Agnethe Davidsen (29 August 1947 – 25 November 2007) was a Greenlandic judge who was the first female government minister in Greenland and only the second female mayor of Nuuk, the capital of Greenland, where she was mayor for more than 14 years until she died suddenly at the age of 60.

== Early years ==
Agnethe was born in 1947 to mother Agathe Lund and father Villy Wael (1928-98), but she was raised by her grandmother. At 16, she met her future husband, the blacksmith Aqqaluartaaq Davidsen, whom she married in 1966, and they had two children, Søren (1965) and Heidi (1967).

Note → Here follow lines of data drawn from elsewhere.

Each row is a point. A path goes straight from each point to the next, and from the last back to the first. The post is the endless flat space through its rows: a point in 2 columns, a line in 3, a plane in 4, and so on, so that a path can go around it. How many times does the path go around the post? Going back the other way cancels.
In the rows, 128 means zero.

Post, 2 rows:
[[148 131 148]
 [106 112  87]]
Path, 25 rows:
[[147  94  55]
 [132 102 105]
 [114 122 127]
 [ 43 139  54]
 [120 147  69]
 [165 121 149]
 [119  87 123]
 [ 59 104 108]
 [ 49 118  18]
 [148 144 114]
 [155 115 103]
 [143 167 111]
 [104 142 146]
 [ 86 130 139]
 [ 95 164 131]
 [105 120  73]
 [180  86 127]
 [113  97 126]
 [ 69 134 110]
 [ 98 142  90]
 [193 160 145]
 [139  95 110]
 [127 117 197]
 [ 92 155 127]
 [141 170 146]]
Times around: 4

Post, 8 rows:
[[103 153 133 147 144 121 127 155 105]
 [ 92 125 134 139 107 179 135 134  90]
 [189 170 130 115 136 108 150 153 155]
 [117 121 144 123 137 166 123 113 143]
 [ 83 106  93 116 137 112 151 138 152]
 [121  64 114 139 162 136 138 171 146]
 [178 137  89  92 114 130 112 123 174]
 [ 75 112 156 108 117 174 140 144  79]]
Path (30 x 9):
[[141 169  90  83  87  94 147 129 112]
 [ 99 155 181 121 114 161 142 140  55]
 [ 42 138 188 149 144 170 121  93 105]
 [ 65 170 104  37  67 140 147  94 171]
 [ 61 129 106 131 117 186 124 166 111]
 [158  72 140  59 124 210 115 136  77]
 [105 132 142  89 105 129 156 119  67]
 [122  93 151 109 157 106 217 158 146]
 [105 162  98 121  88 141 155 155  62]
 [117 160 150  95 149 139 145 190  78]
 [196 137  93  81 119  99 161 191 171]
 [ 34 139  86 154 125 107 134 112 143]
 [187 113  84 130 118 123 146 132 175]
 [ 67  78 170 174 183 144 204 134  88]
 [167 140  94 151 143 168  84 117 158]
 [182 182 110 130 149 105 125 170 180]
 [ 79  92  86 123  70 192 100 101 152]
 [100 149 101 132 116  99 184 113 178]
 [ 99 129 155  92 108 163 155 172 151]
 [ 58  77 117 220 188 208 100 152 117]
 [133 124 113 113 168 103 135 169 130]
 [103 100  88 134 155  96 152 102 152]
 [154  76 116 156  94 156 149 178 117]
 [155 220 115 157 111  96 125 166 118]
 [ 97  84 140 164 139 229 117 130 138]
 [ 78 109  70 117 161 141 134 112 157]
 [103 119  95  95 139 114 199 155 121]
 [ 55  87  97 142 156 190  81 153 139]
 [100 127 133 112 143 122 110 147 174]
 [118  56 136  96 131 153  97  93 205]]
Times around: 0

In 1969, seeking more education, she took the children to Ikast, Denmark and graduated in 1970 with a "trade degree in commerce and office." After returning to Greenland, she began working in the national court system in Nuuk. In 1979, she began her work as a circuit judge in the Nuuk district court, a position she held 1979-1983 and again 1989–1993.

== Political life ==
In 1983, Davidsen was appointed to the Parliament (Landsting) as substitute for Hans Pavia Rosing, representing the social democrat-oriented Forward (Siumut) party. Later that year, she was appointed Member of Parliament for social affairs (a position similar to a governmental minister), thereby becoming the first female member of the Landsstyret.

In 1989, she was elected to the city council of Nuuk, again under the banner of the Forward party, and between 1989 and 1991 held the position of second vice mayor. After the election of 1991, she was appointed first vice mayor, and in 1993 she became presiding officer of the city council and the mayor of the city. Davidsen was only second female mayor of the capital city after Laannguaq Lynge, who occupied the post 1991–1993.

In 1997, Davidsen was inducted by Queen Margrethe II of Denmark into the Order of the Dannebrog. In that year she resigned from political life in Greenland so she could work full-time in Nuuk politics.

She was a vocal advocate for hosting the 2002 Arctic Winter Games, which were held in both Nuuk and in Iqaluit, Canada.

In 2004 Davidsen played herself as the mayor in the 58-minute documentary film, "Dronningen og prinsen med Frederik og Mary i Grønland" (The Queen and Prince with Frederick and Mary in Greenland).

In April 2005, voters returned Davidsen to the mayor's office in Nuuk defeating then deputy mayor, Per Berthelsen, by 2.7 percent of the vote.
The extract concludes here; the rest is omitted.